Dynamic Pricing on a two-sided Marketplace for Travelers

Developing a dynamic pricing feature for a two-sided marketplace

In times of a booming travel and tourism industry, it is essential to offer outstanding products and services at competitive prices in order to differentiate your platform from competitors in a market where competition is fierce. One of our customers, a scale-up who is developing a two-sided online marketplace in the travel industry was struggling to gain a competitive advantage over its competitors. After they got inspired by how Airbnb is supporting their hosts to establish a dynamic pricing strategy reflecting the changing market conditions and how they help them to optimize their overall revenue. However, they had no data science skills in-house, and no clue where to begin. Therefore they reached out to Data Factory to partner up and launch this project. Our objective was not only to develop a dynamic pricing feature, but to prepare them for innovating further, by building a team and bringing them to the next maturity level.

Contrary to Airbnb, our customer did not have the knowledge and skills of hundreds of experienced data scientists, engineers and related profiles, and significantly less data. This meant that our team from Data Factory had to come up with a specific approach to get this job done. To tackle this challenging project with no available solutions on the market, we decided to apply for an Innoviris R&D ("shape") subsidy. This government funded subsidy enables our customer to invest considerably more time and resources into the project. Thereupon, we recruited a data engineer and data scientist, on-boarded them, and coached them while working on the dynamic pricing features.
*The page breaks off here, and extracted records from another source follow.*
The rows are grouped in 4 different ways at once. Each group adds its own fixed numbers to the row, and there is some noise. The rows also spread widely along 10 directions, which tell nothing about the answers.
In the rows, 128 means zero.
Known rows, each followed by its group in each grouping:
120	93	153	179	170	118	145	134	129	142	186	111	102	176	124	112	144	113	117	126	141	114 -> zim laseb Z_623 Z_920
106	112	95	91	120	146	153	144	126	126	101	171	162	119	180	140	105	101	135	97	200	101 -> lam zun Z_623 Z_44
121	124	204	153	67	122	122	104	159	103	187	180	131	132	134	129	142	95	115	90	186	121 -> zim Nebis Z_569 Z_32
167	161	149	129	125	89	90	136	157	143	99	72	153	124	68	115	143	112	82	171	117	146 -> letid Mav Z_67 Z_32
129	88	121	102	136	128	150	142	78	60	130	97	157	77	88	92	151	76	127	110	176	141 -> vazu laseb Z_569 Z_44
114	122	113	89	146	143	132	128	136	136	122	95	164	121	128	157	110	116	104	139	138	107 -> vazu zun Z_67 Z_28
155	105	100	147	115	104	148	107	125	92	128	153	141	102	93	106	149	68	120	108	204	123 -> letid Mav Z_623 Z_671
154	118	66	121	106	184	130	141	122	160	95	167	124	131	139	171	104	96	70	108	127	101 -> lam Nebis Z_569 Z_920
164	158	167	165	134	114	112	98	181	111	193	141	102	157	133	147	107	179	138	175	86	139 -> zim geg Z_67 Z_671
186	122	149	159	156	132	157	130	142	63	199	110	112	154	119	126	115	153	117	183	105	142 -> zim baki Z_623 Z_28
114	139	124	160	166	98	144	119	128	116	115	156	117	162	187	78	118	152	197	129	178	134 -> letid geg Z_569 Z_671
167	151	130	114	134	156	114	109	151	119	144	110	112	113	100	170	89	165	112	181	41	151 -> zim baki Z_569 Z_671
127	101	111	91	130	137	104	124	134	154	150	155	143	93	165	194	78	119	110	99	114	84 -> lam baki Z_67 Z_671
132	163	107	100	99	151	130	88	126	93	99	105	129	82	55	143	115	141	146	165	74	173 -> vazu Mav Z_623 Z_671
75	90	162	120	175	148	147	127	139	135	193	90	138	175	163	151	117	114	131	112	143	93 -> vazu geg Z_623 Z_44
100	132	112	133	122	107	114	115	98	145	82	126	113	110	118	102	131	143	173	111	123	152 -> vazu laseb Z_623 Z_671
112	122	77	137	167	148	153	68	126	128	138	119	112	142	94	133	135	113	154	151	107	124 -> vazu geg Z_623 Z_44
125	145	124	65	99	158	144	131	147	102	115	140	173	82	127	163	92	117	113	133	161	124 -> zim zun Z_569 Z_671
97	140	147	112	163	167	151	147	110	82	156	94	120	156	164	134	95	190	187	172	86	143 -> vazu baki Z_67 Z_32
140	94	71	94	150	164	127	152	107	134	127	113	144	104	130	175	103	116	97	126	110	100 -> vazu zun Z_67 Z_671
170	123	145	165	90	91	85	88	141	104	160	165	93	111	126	136	134	146	137	117	93	142 -> vazu Mav Z_67 Z_44
62	129	143	164	132	160	158	115	92	99	139	148	86	150	143	105	147	133	205	120	145	149 -> lam Mav Z_67 Z_671
115	115	156	108	122	133	126	125	167	159	163	140	159	130	145	167	109	91	75	101	172	84 -> zim laseb Z_569 Z_920
140	99	101	113	180	126	158	122	101	87	158	103	137	102	102	116	124	103	129	150	130	120 -> zim baki Z_569 Z_32
144	125	132	132	161	109	136	180	113	122	114	91	140	145	134	103	113	141	115	144	148	137 -> zim baki Z_623 Z_671
202	141	85	175	164	76	133	100	139	91	135	156	95	129	123	84	118	175	160	182	92	160 -> zim zun Z_569 Z_920
148	126	105	122	65	211	135	125	138	119	128	166	126	111	112	202	118	91	85	116	134	108 -> letid Mav Z_67 Z_671
114	147	121	126	179	114	139	92	136	120	138	110	123	144	123	108	119	148	172	166	116	146 -> vazu laseb Z_569 Z_671
95	138	147	70	104	178	143	170	88	83	95	109	152	80	124	132	111	126	148	121	142	158 -> lam laseb Z_569 Z_671
177	142	112	108	107	87	106	128	132	94	99	142	156	63	101	118	111	130	119	148	138	154 -> lam zun Z_67 Z_671
139	146	119	111	101	124	115	171	147	152	80	143	152	145	176	131	98	135	111	113	164	113 -> letid Nebis Z_623 Z_32
142	145	113	120	129	203	154	169	136	125	126	128	134	171	143	160	107	121	87	149	143	124 -> zim Nebis Z_569 Z_671
150	120	88	138	189	156	151	125	142	129	161	118	103	160	143	150	96	157	126	176	73	121 -> zim zun Z_569 Z_920
84	121	139	120	161	148	146	65	164	120	204	144	121	133	160	176	93	134	180	134	120	94 -> letid baki Z_67 Z_671

New rows, each followed by its group in each grouping:
140	133	116	124	171	120	125	133	128	127	117	64	148	119	76	125	129	107	112	174	121	134 -> letid baki Z_67 Z_671
154	110	122	173	143	101	108	99	110	107	164	152	77	131	143	123	116	171	174	134	77	140 -> vazu baki Z_67 Z_671
131	112	137	129	156	118	113	136	126	118	151	113	117	113	154	143	100	154	156	134	98	124 -> letid baki Z_67 Z_671
104	104	128	111	130	176	155	132	98	90	146	103	121	122	115	140	122	115	134	122	113	131 -> vazu Mav Z_569 Z_920
88	155	94	95	144	162	134	69	146	153	128	108	130	97	80	164	129	114	139	165	86	126 -> zim laseb Z_67 Z_44
146	166	78	112	88	139	139	93	125	102	60	147	149	92	74	108	122	111	125	148	139	156 -> vazu Nebis Z_569 Z_920
90	165	154	137	134	114	162	66	152	77	155	157	120	130	129	103	119	146	213	153	153	160 -> lam Mav Z_623 Z_671
104	116	119	87	141	154	119	156	125	150	115	139	134	130	201	166	88	131	126	96	126	104 -> lam Mav Z_569 Z_44
82	112	139	78	113	118	111	94	143	150	149	145	145	88	161	178	84	132	150	82	126	97 -> vazu laseb Z_623 Z_671
64	133	169	151	103	73	91	66	135	169	113	148	117	118	116	89	151	107	172	76	158	145 -> vazu Nebis Z_569 Z_671
125	121	173	164	130	108	107	131	142	139	162	116	107	167	138	131	132	140	120	120	118	125 -> vazu Mav Z_67 Z_920
106	159	187	154	85	104	97	149	163	156	121	168	129	183	202	121	102	166	138	101	164	123 -> vazu Nebis Z_67 Z_920
119	108	145	172	106	122	97	136	146	184	128	156	101	155	171	148	126	129	121	93	129	105 -> letid zun Z_67 Z_920
113	70	137	156	147	161	140	173	92	133	165	125	96	161	175	148	117	129	122	90	114	104 -> lam geg Z_623 Z_920
119	98	130	153	134	94	112	87	92	101	143	115	92	89	86	91	143	129	168	112	79	159 -> vazu Nebis Z_569 Z_920
151	88	152	168	192	96	130	152	142	124	197	106	114	171	163	123	123	133	123	136	134	99 -> letid laseb Z_67 Z_920
129	155	120	133	108	132	97	144	137	175	69	141	121	150	163	124	113	144	131	120	114	133 -> letid Nebis Z_569 Z_32
131	153	126	120	62	134	122	121	134	128	83	176	126	96	144	136	94	159	144	118	126	136 -> zim baki Z_623 Z_920
186	164	88	121	98	148	130	107	158	97	94	182	126	120	156	142	95	156	139	158	122	137 -> letid geg Z_569 Z_44
166	66	155	172	151	137	125	175	99	92	208	101	85	159	143	135	116	147	109	115	77	126 -> vazu Nebis Z_623 Z_920
149	102	146	204	138	150	128	172	111	155	132	124	96	204	133	103	160	101	77	115	149	128 -> lam geg Z_569 Z_920
143	163	124	145	129	141	157	82	142	82	137	165	116	138	114	110	118	138	166	171	144	161 -> lam baki Z_569 Z_671
143	159	137	101	112	198	146	156	159	121	117	120	141	162	160	169	92	148	105	162	130	126 -> letid laseb Z_569 Z_28
131	160	121	162	122	155	135	102	166	145	140	178	103	184	169	132	123	140	133	143	138	130 -> zim Nebis Z_569 Z_44
165	83	119	97	152	126	125	190	74	85	122	82	151	86	111	117	117	103	91	128	122	132 -> lam baki Z_569 Z_32
74	162	187	112	137	160	137	103	184	149	168	105	143	176	140	161	104	128	125	150	134	124 -> lam Nebis Z_623 Z_28
204	159	143	148	118	105	103	167	153	128	90	101	135	144	106	103	123	142	84	168	123	156 -> letid laseb Z_569 Z_920
133	124	160	125	124	110	127	162	137	104	125	99	152	124	124	110	118	120	118	123	158	133 -> letid Nebis Z_623 Z_920
109	128	117	66	151	120	127	125	140	128	128	120	150	82	164	170	58	162	151	128	102	110 -> zim baki Z_623 Z_671
74	121	177	136	116	115	91	116	146	158	166	144	103	148	190	153	97	168	159	90	91	112 -> vazu Nebis Z_67 Z_920
127	143	130	56	107	129	126	143	111	69	100	89	153	49	115	137	77	178	166	144	74	160 -> vazu laseb Z_623 Z_920
124	155	125	119	137	103	124	174	114	136	71	119	142	131	146	84	123	146	139	134	169	151 -> zim laseb Z_569 Z_671
154	121	101	163	109	99	137	104	110	109	103	147	122	102	64	83	163	79	109	119	168	145 -> zim Mav Z_569 Z_920
104	125	128	101	178	140	171	149	109	83	123	64	157	120	104	102	117	116	161	161	155	143 -> letid baki Z_623 Z_671
106	115	68	84	120	220	153	99	112	137	117	127	136	107	101	197	108	94	102	120	100	103 -> vazu geg Z_569 Z_671
144	123	41	139	208	107	169	111	110	123	108	122	135	136	97	89	135	98	140	168	168	129 -> lam laseb Z_623 Z_671
80	127	194	165	121	104	119	114	126	125	147	107	117	132	99	94	166	107	166	113	165	149 -> letid laseb Z_67 Z_671
168	101	155	123	93	128	109	157	126	94	155	118	122	108	131	158	100	146	97	106	94	131 -> vazu Mav Z_623 Z_920
125	102	185	146	101	156	142	184	102	70	169	161	129	142	183	126	120	127	138	96	190	126 -> lam baki Z_67 Z_671
91	126	90	87	154	144	133	83	165	167	136	153	153	118	170	187	79	114	144	122	143	72 -> letid baki Z_67 Z_671
166	63	114	113	105	151	101	172	112	146	147	127	120	87	144	195	102	105	72	74	101	93 -> letid laseb Z_623 Z_671
115	138	117	122	106	132	155	115	129	92	132	176	124	110	158	132	104	138	163	115	164	129 -> zim Mav Z_623 Z_671
129	128	175	177	82	86	116	86	156	117	163	182	123	146	138	112	142	110	135	93	188	119 -> vazu Mav Z_67 Z_920
156	158	143	112	106	88	99	177	145	140	76	90	159	115	105	108	110	140	80	142	129	152 -> zim Nebis Z_623 Z_920
116	93	112	152	142	151	146	146	101	131	138	98	117	155	105	118	141	100	105	115	132	122 -> vazu Nebis Z_623 Z_920
70	113	161	150	120	156	109	86	146	154	173	147	79	139	172	168	124	152	191	109	78	124 -> letid zun Z_67 Z_44
112	193	172	163	104	127	127	71	196	134	149	162	125	194	137	134	124	147	151	159	163	137 -> vazu Mav Z_67 Z_671
178	162	58	116	114	147	136	139	128	139	46	137	152	134	101	119	118	118	83	160	147	135 -> vazu laseb Z_569 Z_920
99	147	141	104	144	103	125	90	146	114	123	96	121	94	120	127	96	168	192	147	75	150 -> letid Mav Z_623 Z_920
148	110	124	113	79	148	126	192	72	78	86	111	155	92	105	118	142	111	97	111	154	139 -> vazu geg Z_67 Z_32
200	117	81	143	116	189	171	139	137	70	159	178	132	143	143	166	100	114	95	159	156	99 -> letid baki Z_67 Z_920
154	139	59	102	90	169	149	85	130	113	93	195	145	102	128	162	96	113	120	129	150	115 -> vazu baki Z_569 Z_671
122	138	121	188	166	94	133	90	132	146	129	111	97	160	82	86	157	134	151	156	121	152 -> zim geg Z_623 Z_671
130	128	75	100	156	176	171	117	131	113	136	137	146	144	143	152	98	119	118	150	146	102 -> vazu laseb Z_569 Z_920
153	122	90	132	70	165	137	133	96	108	79	197	124	96	138	130	116	109	119	101	152	130 -> lam baki Z_569 Z_920
134	140	108	63	140	132	126	113	135	100	108	116	162	71	120	145	92	128	137	148	106	137 -> lam geg Z_569 Z_44
144	95	145	143	165	57	86	95	129	133	150	111	99	85	136	116	105	158	167	117	59	134 -> letid baki Z_569 Z_920
92	120	128	58	116	164	159	124	117	69	138	120	171	82	134	147	91	115	146	119	150	122 -> vazu Nebis Z_569 Z_920
113	97	124	152	163	104	168	136	82	82	135	100	122	110	97	68	147	115	163	130	155	145 -> zim baki Z_623 Z_920
157	112	67	94	149	162	153	170	80	80	83	97	143	79	93	114	114	120	116	157	111	153 -> lam zun Z_569 Z_920
95	148	157	102	109	157	135	72	177	106	165	168	121	111	172	175	78	164	195	132	105	132 -> letid zun Z_569 Z_671
171	128	73	91	152	136	128	154	139	139	122	116	149	105	131	169	87	133	77	158	106	97 -> zim laseb Z_67 Z_920
119	137	120	189	115	132	171	78	119	94	130	148	99	141	64	78	169	105	157	148	159	156 -> zim geg Z_623 Z_920
124	161	123	152	150	85	124	54	168	144	133	118	127	129	76	110	147	124	141	179	127	142 -> zim zun Z_67 Z_28
124	164	140	119	124	132	110	112	133	121	98	116	118	108	106	121	114	159	161	164	79	180 -> lam zun Z_569 Z_671
203	92	133	186	95	107	105	154	97	88	131	154	98	128	126	90	158	126	108	108	134	160 -> vazu zun Z_569 Z_44
156	149	76	153	149	153	126	152	105	144	80	121	105	154	113	121	127	147	118	169	100	147 -> lam geg Z_67 Z_671
160	79	100	124	126	124	112	175	60	111	98	84	125	60	68	107	142	98	87	104	93	148 -> zim Nebis Z_569 Z_920
120	129	133	173	172	150	160	96	134	121	173	92	97	167	80	118	139	128	134	177	95	140 -> zim baki Z_623 Z_920
157	135	145	116	119	154	117	108	149	90	147	107	117	90	91	153	108	146	141	165	61	165 -> letid zun Z_569 Z_671
139	152	149	105	77	115	122	146	144	91	125	175	160	126	186	137	98	149	132	112	181	116 -> vazu Mav Z_67 Z_32
127	101	108	135	149	112	122	106	91	122	120	77	110	93	64	112	130	127	140	136	67	149 -> vazu baki Z_623 Z_920
119	121	118	117	91	115	130	154	103	124	81	157	157	89	135	113	123	106	121	95	196	111 -> zim baki Z_67 Z_920
168	120	127	173	185	36	89	102	135	145	149	116	104	131	118	89	137	142	131	154	106	136 -> lam laseb Z_67 Z_28
128	126	156	113	126	100	129	94	153	96	158	134	149	116	125	117	120	124	144	135	148	133 -> vazu zun Z_569 Z_32
134	87	95	101	167	61	78	159	110	166	126	117	132	84	170	136	98	140	114	93	96	92 -> zim Nebis Z_67 Z_32
102	133	143	96	154	136	140	73	136	95	166	90	140	100	76	139	122	117	152	158	106	144 -> vazu laseb Z_569 Z_671
135	144	109	144	148	76	133	163	115	121	85	137	138	133	159	75	118	159	151	137	170	131 -> zim geg Z_67 Z_920
126	151	132	181	119	118	129	66	170	165	152	153	98	168	92	135	145	113	119	140	131	132 -> zim Mav Z_623 Z_671
63	114	117	132	191	110	138	128	94	160	118	90	124	135	118	95	151	103	160	124	157	129 -> lam laseb Z_67 Z_671
145	114	138	137	129	118	170	125	129	59	162	124	157	132	96	94	133	95	119	136	198	133 -> vazu Nebis Z_623 Z_920
189	141	148	122	45	148	109	155	157	111	123	157	140	104	109	175	110	117	54	115	140	131 -> zim Mav Z_623 Z_671
95	137	202	160	100	133	118	113	161	141	158	158	127	168	143	117	142	96	126	97	186	133 -> lam Nebis Z_569 Z_671
159	145	100	142	136	116	109	117	158	154	117	132	126	153	127	145	109	151	106	161	99	122 -> vazu zun Z_67 Z_920
117	112	140	153	96	146	100	165	104	167	105	137	104	157	164	143	117	144	115	94	114	116 -> vazu baki Z_67 Z_920
114	100	96	141	160	94	114	133	101	159	122	131	116	109	128	115	136	113	134	106	139	113 -> zim laseb Z_67 Z_671
98	92	145	166	148	103	119	136	118	155	165	169	97	156	199	122	123	132	156	87	153	99 -> lam laseb Z_67 Z_920
119	129	48	91	183	119	135	135	95	128	86	100	131	79	114	132	108	138	150	152	97	127 -> zim Mav Z_67 Z_671
72	177	149	149	114	145	140	99	154	144	120	155	109	168	151	127	122	158	176	145	136	135 -> zim Mav Z_67 Z_920
163	136	127	167	101	104	116	96	130	103	131	160	94	102	102	113	129	158	154	139	97	158 -> zim geg Z_623 Z_671
167	125	81	140	148	138	116	82	168	173	141	142	103	137	125	184	92	137	112	151	71	105 -> letid baki Z_623 Z_671
157	174	123	158	141	120	107	125	157	141	101	91	113	158	93	114	125	158	129	189	76	162 -> letid Nebis Z_67 Z_920
177	141	60	78	165	145	170	158	113	63	92	108	183	99	98	119	106	94	94	173	177	136 -> lam Mav Z_569 Z_671
140	114	146	140	151	139	111	116	144	143	170	99	106	150	119	154	114	140	106	144	68	123 -> vazu laseb Z_569 Z_920
123	84	148	181	131	104	96	128	128	161	180	152	90	167	177	140	124	134	118	78	115	99 -> vazu Nebis Z_67 Z_920
183	102	107	105	163	128	119	128	103	78	151	90	125	72	84	140	98	135	110	165	50	145 -> lam baki Z_569 Z_920
161	117	124	138	148	85	133	115	149	111	141	118	145	115	104	115	122	110	121	138	157	123 -> letid geg Z_623 Z_671
124	110	171	178	85	126	103	93	119	135	156	165	88	149	132	121	144	127	140	95	113	135 -> vazu baki Z_569 Z_32
143	123	156	127	108	61	114	169	95	91	90	115	157	105	137	65	125	143	148	108	173	152 -> vazu baki Z_623 Z_32
127	129	116	126	169	143	150	122	134	120	131	69	149	128	68	126	134	92	108	174	134	122 -> letid baki Z_67 Z_920
119	150	149	141	106	142	144	79	168	121	134	157	138	146	139	132	126	115	137	135	174	122 -> letid geg Z_569 Z_28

To get optimal outcomes from the dynamic pricing feature for each day and activity, 3 different models are working together.

  1. The booking probability is predicted, based on a binary classification model.
  2. The model is trained on features about the activity itself, about supply and demand of visitors on each date, and on temporal effects like weather.
  3. The optimal price is predicted, which balances between the booking regret, and price decision recall.

Finally, the price is personalized based on specific requests from the customer.

Due to this dynamic pricing feature implemented on our customer's two-sided marketplace, travelers can be assured that they pay the optimal price. Moreover, it helped our customer to maximize revenues, the Annual Recurring Revenue already having doubled within the first 6 months after the launch of the dynamic pricing Minimum Viable Product. Also, our customer now has a team that is not only capable of improving this dynamic pricing feature further, but that can now also innovate further along other topics.